Thursday, May 19, 2005

What's the sound of a person falling off a cliff?

It could well be "Nooooooooyi!

I've gone back and forth on this during the afternoon. But after reading her speech in more detail, I think she's getting a raw deal, and that the reaction to her remarks is taking them out of context. The example she gives is of the crass behavior of some American businessmen in China, and she does point out that America is a great country:
This incident should make it abundantly clear. These men were not giving China a hand. They were giving China the finger. This finger was red, white and blue and had “the United States” stamped all over it.

Graduates, it pains me greatly that this view of America persists. Although I’m a daughter of India, I’m an American businesswoman. My family and I are citizens of this great country.

This land we call home is a most-loving, and ever-giving nation – a “promised land” that we love dearly in return. And it represents a true force that – if used for good -- can steady the hand – along with global economies and cultures. Yet, to see us frequently stub our fingers on the international business and political
But what was played up was this:
Unfortunately, I think this is how the rest of the world looks at the U.S. right now.
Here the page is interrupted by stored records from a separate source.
Points on a hilly landscape, in no order, each with its height.
A ball rolls from a point to whichever of its 2 nearest points has the largest drop for the distance, and stops where none of them is lower. Distance is the straight distance between rows; heights are no part of it.
K_442 (h 76): [ 17  20  -5  25 -18 -26  12  -6 -31 -23 -38 -31 -21  19 -14  36   7 -40
  13  20]
K_48 (h 138): [ 20  -4   8  26  15 -28 -20 -21  24   0  -1  23  -7  21  24 -20 -13   3
 -15  -9]
K_863 (h 356): [-25   3 -15 -11 -21  19  17  -8   7  -5  33 -35  45 -19 -26  10   9   2
  -3  17]
K_662 (h 634): [ 16 -20 -20  -9  -9  17  10  29  -7 -20  43   8  -2 -13 -21 -26   4  15
  -8 -20]
K_74 (h 357): [ 45  -5  -4  -8  20 -21 -50  27   5  -1  15  -6  13 -22   9  -6 -15  22
  19 -53]
K_381 (h 226): [-10   5   1  -2  23  28   9  13  -8   4  -1  11  27 -14   0  -4 -12  24
  14 -34]
K_813 (h 310): [ 33 -22  14 -21   0  -1  21 -19  -3  27  -2  24 -45  19  16 -19   8 -16
   3  17]
K_856 (h 263): [-12  12 -13  14   8   1   3 -41  -9   8  -3 -28  -6   6  25   7  21  -9
 -16  54]
K_902 (h 462): [-21  25  -8 -13 -18  -3  14  -5 -16   8 -20 -53  44 -16 -17  51   3 -14
   0  17]
K_917 (h 63): [ 18 -12 -40  14 -10 -13   7  -3  27 -18  19 -17  47  -6 -13  23   7  15
   1  16]
K_238 (h 333): [-46   3  17   1   9  32  21  17  -1  10 -34  23  14  10  -1   8 -20  12
   1 -12]
K_802 (h 278): [-20 -12   7 -11   7 -10  15 -22  27  12  -3  34 -41  10  22 -25  18 -14
   1  41]
K_172 (h 97): [ -4 -12 -11  31   9 -20 -21  -6  32 -22   2  27   2  13   4 -14   1  11
 -16   3]
K_911 (h 225): [ -3  11  16 -22  16  10 -53  30  -8   4  12   4  -6 -30  -8 -25  -5  16
  -5 -40]
K_191 (h 141): [-36  -7   4  -4 -52 -34   0  -1  19 -15 -34 -22  29   1 -37  48   0 -29
  -2   1]
K_293 (h 253): [-20  12  17  -7  11  -1 -60  16   6  -4   3  13 -13 -20  -1 -30  -2  12
 -11 -21]
K_756 (h 501): [-43  18  16 -22 -23  11  25 -10 -12  10 -14 -21   2  -2 -23  18  11 -18
   0  38]
K_453 (h 325): [-30  40  12  17  29   7  -8 -19 -15  10  -9  -2   7  -8  31 -20  -1   5
 -14   0]
K_536 (h 230): [  3  10  -8  11  13   6  -7 -48  -8  12  11 -16 -27   6  45 -12  26  -8
 -11  42]
K_162 (h 90): [  3 -11 -30   6 -17 -11  18   9  32  -8  -4 -15  56 -11 -18  38   1  15
  10   8]
K_17 (h 172): [ 37  10   9  28  23 -30 -17 -24  13  15  -7   2   7  21  39  -5 -26  -4
 -16 -19]
K_313 (h 467): [-25  -8  36 -11  14  23 -20  19  -3   7  12  27 -14   0   1 -36 -22   5
   8 -51]
K_783 (h 483): [  0  -2  50 -10  14   0 -36  24   9  13  21   9 -12   1  -4 -30 -31  -5
   6 -59]
K_237 (h 285): [ 30 -24 -23   7  -2 -12  21  19  19  -5 -18  18  31  16 -19  32 -11  19
   5  -8]
K_181 (h 625): [ 11  -5 -19 -14  -6  28   5  13 -22 -13  49  -9  -4 -19 -10 -25  14  12
  -5  -5]
K_171 (h 365): [-43  11 -13  17   2   8   4  -1  19 -15   4  -8  36 -13 -11   3   5  10
  -3  12]
K_627 (h 433): [-48 -23   2   2 -10  35   2  30  17 -23  15  31  -5   0 -13 -24  -8  11
   3  -9]
K_270 (h 158): [-15  -9  -1 -23 -33  23  33  22  10   3 -13  -6  37  -8 -39  38  -1   2
  12 -11]
K_303 (h 251): [-10 -18  23  -5   1   0  18   0   5  12 -34  40 -26  31  -3  -2 -10  -3
  -2  10]
K_608 (h 214): [-27  14   1 -18 -13  34  34   8  -7  12  -7 -17  40 -14 -29  24   1   8
   8   1]
K_109 (h 176): [  6   4  10  -8   9  -4 -11 -31   9  13  22  14 -43   1  37 -45  13 -17
   3  15]
K_906 (h 372): [-35   7  15  -5  -2  24  27   4  -1   8 -19  15   7   9 -12   4  -4   7
  -2  11]
K_211 (h 280): [-13  11  -6 -10   5  38  22   6 -13   1  17  -3  28 -13 -15   0   3  17
   6  -5]
K_122 (h 99): [ 28   0 -31   2   4   0 -40  13 -11 -24  37 -13   4 -24   0 -12  15  20
  -7  -8]
K_392 (h 168): [  3   5 -21  -3  18  15 -19  26  -7 -16  20  -4  25 -37  -8  -7   7  31
  20 -27]
K_830 (h 277): [ 31 -17   3 -10  -5 -11  18 -18  -8   9 -24  11 -41  23  -1   6  17 -19
   3  37]
K_592 (h 303): [ 43 -30   6 -25  -9  13  35   4 -22  15   0  22 -27  22 -18  -2  -1  -3
  -2   3]
K_977 (h 199): [  8  11  -7 -21  19   7 -51  34 -11  -3  10  -5  11 -44  -4 -11   3  29
   8 -38]
K_905 (h 36): [ 24 -12 -42  27   5 -21 -11   1  23 -26  16  -2  34  -1  -1   9   7  21
   0   5]
K_937 (h 119): [ 22  -1  16 -12   0  -6 -28 -13   7  11  36   7 -56  -6  27 -53   5 -19
   2  -5]
K_433 (h 69): [ 25   5  25 -16   0  -6 -43   5   0  10  31  -1 -44 -10   8 -47  -7 -11
  -7 -21]
K_335 (h 327): [-19   1 -15  -4 -15  17  14 -18  -1  -5  34 -27  15 -10 -12  -2  16  -2
  -9  36]
K_820 (h 249): [ 55 -15   4  -9  17   8   8   0 -15  18  20   7  11   9   9  -3 -21  13
   3 -45]
K_610 (h 284): [-13  -7   8  17  37  -2  -9  23  17   5 -21  14  29  -9  20   2 -32  25
  24 -58]
K_883 (h 132): [ 44   8  -4  10   7 -14  12  -1 -32   5 -44  -9  -7  26  -1  38  -6  -7
  -2   4]
K_257 (h 100): [ 38  15 -21  23  24 -10 -24 -15  -5  -1   8 -13  22   2  35   7  -5  18
  -5 -18]
K_877 (h 143): [ 34  14 -15  16  14  11 -27 -26 -17   0  26 -18  -4   3  35  -2   3  11
 -10 -11]
K_959 (h 526): [-30  10  20 -32 -10  27  36 -10 -22  18  -7  -3 -18  -2 -12  -2  15  -9
   9  38]
K_420 (h 367): [ 45 -11 -27  10  19 -24 -32  18  13 -17  15   2  25 -16  13  -1  -6  31
  20 -38]
K_605 (h 116): [  2 -14 -21  -9 -20   6  30  21  24   0  -8 -11  55 -22 -23  40  -4  16
  24 -10]
K_15 (h 62): [ 29   3 -37  31  21 -27 -19  -5  15 -18   4  -7  34   0  24  14   0  24
  -1  -1]
K_854 (h 281): [-16  35  28  16  23  -6 -30 -20   1  13  -2   2 -10  -2  33 -35 -14  -4
  -9 -15]
K_904 (h 451): [-42  -9  22  -5   8  32  -5  18   1  -5  10  33 -13   2   0 -32 -13  11
   6 -27]
K_531 (h 434): [-24  40  -4  24  -1 -21  14  23 -27   5 -55 -23  22  -8  -4  47  -7 -24
  -4  17]
K_792 (h 328): [-14   5  25   0  29  -5 -55  32  15   4 -10   5  11 -19   9 -11 -26  16
  12 -58]
K_944 (h 611): [-18  12  -7 -13  -1  32 -12   9 -24 -17  43 -12  -6 -28 -15 -30  19  11
  -2   5]
K_720 (h 166): [ 49   7  -9  13  17 -17   4  -9 -20  14 -33  -6   8  22  24  35 -12   4
 -12  -4]
K_671 (h 391): [-35  39  17   1  13  13  25  -1 -37  24 -41  -9   2  -3  10  15  -1  -6
 -12  23]
K_83 (h 279): [ 43 -25   4 -13   3  12  24  -1 -16  16  13  20  -8  18  -5  -5  -8   6
  -5 -19]
K_222 (h 127): [-11 -26 -17  22 -10  -5   0   6  35 -25  14  26   4  13 -12 -13   3  10
 -12  11]
K_928 (h 562): [ -4 -23  -4 -40 -21  15  47   0  -1   8  30   5 -41  -5  -5 -18  25 -19
   5  41]
K_41 (h 448): [-22  34  -7   8 -19 -23  11  13 -22  -1 -40 -49  37 -20 -14  59  -5 -28
   6   7]
K_711 (h 235): [ -6  23  30   5  17  -9 -26 -29  10  18   9  10 -34   3  35 -46  -5 -15
  -2  -2]
K_607 (h 410): [-45  -9   6  -5 -15  27  22   8  16  -7  12  19   1   3 -17 -13   2   5
  -3  17]
K_588 (h 481): [-34   8   6 -25 -36   3  14 -14  -7   9  -3 -38  27 -10 -31  30   8 -18
  -4  26]
K_707 (h 363): [-41  35   9  15  26  10  17  -4 -20  16 -29   0  18  -6  20   3  -5   4
 -18  12]
K_497 (h 77): [-23   3   8   3 -30 -36  12 -12   8 -15 -37 -14 -32  17 -23  20  16 -45
  16  47]
K_841 (h 343): [ 19   8  15  -2  28  -9 -40  19   6   6   7  -1  15 -17   9 -11 -23  13
  16 -61]
K_540 (h 291): [-33  11  10  17  16   5 -32   4  12 -13   1  21  -1  -3   5 -27  -4  12
  -7 -11]
K_931 (h 167): [-11   4  -2   5 -48 -42   4  -2   1 -25 -28 -32  23   4 -35  51   4 -34
  13  -8]
K_236 (h 70): [ 34  -3 -17 -19  -1   4 -47  29 -17 -13  35 -11 -12 -29  -4 -21  11  18
 -19 -23]
K_523 (h 379): [-35  -1 -18 -12 -21  22  13   8  20  -7  28 -25  57 -39 -27  13   7  10
  12  -7]
K_651 (h 196): [  7  18  -6   7 -32 -28  20  18 -13 -22 -38 -32  26  -2 -33  58  -2 -25
  27 -17]
K_78 (h 592): [-38   2  -2 -14  -9  23   9   0  -8 -13  43  -2 -18 -20 -13 -35  20   0
  -2  25]
K_309 (h 575): [-17 -16  -7 -19 -17  13  29  -1   7  -6  44   6 -27 -10  -8 -31  21  -6
  -4  35]
K_96 (h 91): [ 37  13  -9  22  -2 -18   5  -9 -41  -5 -43 -27 -28  23   5  43   6 -24
   1  17]
K_219 (h 126): [-27  -4   7  -4 -34 -20  15  -7  18  -7 -27  -7  -6  13 -31  25   8 -23
  -3  43]
K_953 (h 169): [  9 -19  -6   1  -6  -7 -18  14  11 -18  29  24 -28  -5  -5 -41   6   6
 -14  -8]
K_297 (h 300): [ 29 -28 -14  15  -5 -18  15   3  23  -8 -15  29   9  27 -12  15  -7  11
 -10   8]
K_39 (h 102): [-57  -8  18 -16 -53 -16   8  -5  22  -7 -24 -14   8   6 -33  33   3 -30
  -3  24]
K_811 (h 326): [-39  10  -4  17   8   8 -17   1  12 -21  13  10   7  -7  -6 -20  10  12
  -8  11]
K_617 (h 191): [ 26   2 -20  18   5  15 -23 -45  -9  10  30 -24 -30  10  44   0  23   4
 -13  17]
K_77 (h 30): [ -5  11   4  22 -28 -36  15 -13 -12 -22 -34 -26 -28  17 -19  25  13 -51
  21  29]
K_305 (h 290): [-22 -13  31  -1  16  16  16   4   0  17 -23  35  -6  24   7  -7 -26   7
  -3 -19]
K_464 (h 262): [-20 -16   7   3  26  25  -7  30   7  -3  -4  21  20 -11   1  -6 -25  23
  22 -55]
K_704 (h 232): [-18   8  19 -17  17   2   9 -32  11  21   3  24 -42   3  40 -36  14 -16
   7  28]
K_271 (h 311): [ -1 -21  -8   9  -3 -17  10 -22  30  -5   8  27 -29  14   8 -24  17  -7
 -10  41]
K_771 (h 198): [ 57  -6  13  13  21 -26  -4 -14   8  22  -4   6   9  30  25   5 -30   0
  -7 -32]
K_213 (h 250): [ 41  -6   2   3   4 -16   3 -27 -16  18 -37  -2 -41  29  21  14  11 -21
  -2  27]
K_279 (h 148): [ -3 -26 -20  12 -13  -8  -7  15  22 -31  32  21 -15  -2 -16 -30  10   9
 -15   8]
K_727 (h 114): [ 22   2   5 -16   2  14 -26  12 -21  -2  36   3 -25 -17   3 -38   2   7
  -7 -28]
K_560 (h 133): [ 16   9 -41   2  13   9 -30  13 -10 -23  32 -30  28 -38  -2   6  16  29
  16  -7]
K_417 (h 329): [ 21 -27  12 -32  -9  11  40  -2  -9  21   6  29 -44  15  -2 -18   7 -11
   4  16]
K_355 (h 223): [ 68 -11   0   7  14  -9 -14 -11  -3  11  23  -3   7  19  22   1 -23   7
   0 -40]
K_102 (h 222): [ -2 -31  19  -6  -4  -1  20  -4  19  10  -8  46 -35  26   6 -20  -6  -2
  -2   8]
K_869 (h 293): [-14   7  -7  -6  -9  14  14 -30 -14   8  10 -34   0  -1   1  10  20 -11
  -8  52]
K_549 (h 546): [-18  -7  11 -47 -17  25  45  -7 -15  16  11  -2 -36  -5 -13  -4  22 -20
  16  45]
K_362 (h 234): [  4   6   2  -4 -26  -7  20  13  -8 -10 -37 -13  11   9 -41  43   0 -16
  12   2]
K_449 (h 415): [-18  37   6  12   5  -6  18   6 -37  10 -48 -18   1   1  -2  33  -2 -20
  -9  24]
K_408 (h 193): [  1 -31  12   2  -2  -4  -2   9  21  -5  19  42 -34  14   4 -38 -11   2
  -6 -14]
K_261 (h 192): [ 59   5  -9  17  15 -12  -6 -28 -16  21 -14 -18  -4  26  45  30 -13   4
 -17  -6]
K_142 (h 305): [-18   3  28  19  33  -8 -25  15  16   8 -15  13  19   4  25  -8 -37   8
   6 -57]
K_920 (h 220): [ 34   8  -2  16  12  -6  -3 -40 -14  23 -18 -12 -21  21  44  10   5  -9
 -18  20]
K_789 (h 321): [ 22 -15  -8  15   1 -16   8 -21  14  -1  -5  17  -7  21   5  -2   6   1
 -16  25]
K_948 (h 265): [ 16 -10  -9   1 -18  -9  21  26   7  -8 -41   5  21  13 -35  45  -9   4
  12  -6]

Where does a ball stop that starts at each point below?
K_181 => K_433
K_756 => K_433
K_74 => K_381
K_856 => K_905
K_789 => K_39
K_813 => K_77
K_911 => K_236
K_211 => K_905
K_627 => K_172
K_417 => K_172
K_523 => K_905
K_102 => K_172

For each start below, name every point that the ball comes to, in order.
K_869 => K_856 > K_536 > K_617 > K_877 > K_257 > K_15 > K_905
K_671 => K_707 > K_453 > K_854 > K_711 > K_109 > K_937 > K_433
K_313 => K_904 > K_627 > K_607 > K_906 > K_238 > K_305 > K_303 > K_102 > K_408 > K_953 > K_279 > K_222 > K_172
K_959 => K_756 > K_588 > K_902 > K_41 > K_531 > K_449 > K_671 > K_707 > K_453 > K_854 > K_711 > K_109 > K_937 > K_433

Not as a part of the hand --giving strength and purpose to the rest of the fingers--but, instead, scratching our nose and sending a far different signal.
I can see how these lines could seen as expressing sentiments like those of MoveOn.org and George Soros, I think that Hugh and Powerline aren't being quite fair. The whole metaphor of the middle finger of the world was a really stupid and because that gesture is very offensive and the rest of the stuff about the hand as a whole lacks the same impact as the main image.

She's talking about how Ugly Americans can damage our image with the rest of the world. The military knows this from how often American soldiers misbehave overseas, which is why it took such pains to discipline the soldiers who abused prisoners at Abu Ghraib. I can imagine Donald Rumsfeld making the same point, but he's been in government long enough that he would know better than to phrase it in this way. I don't think she deserves the grief she's getting, because the story she recounted is true and some Americans do hurt our image.

I don't believe in boycotts. They hurt a lot of good people along with the bad. The exception to that would be cases like Ghandi's protests against British colonialism or Martin Luther King's use of a boycott to show the people the economic stupidity of treating blacks as sub-humans.

In this case, however, there is no Pepsico policy that America is an evil influence in the world. The problem is that Ms. Nooyi's words sound too much like the kind of things the left is always saying about America. She is not Michael Moore, and it would be unfair to take out our resentment for him on her.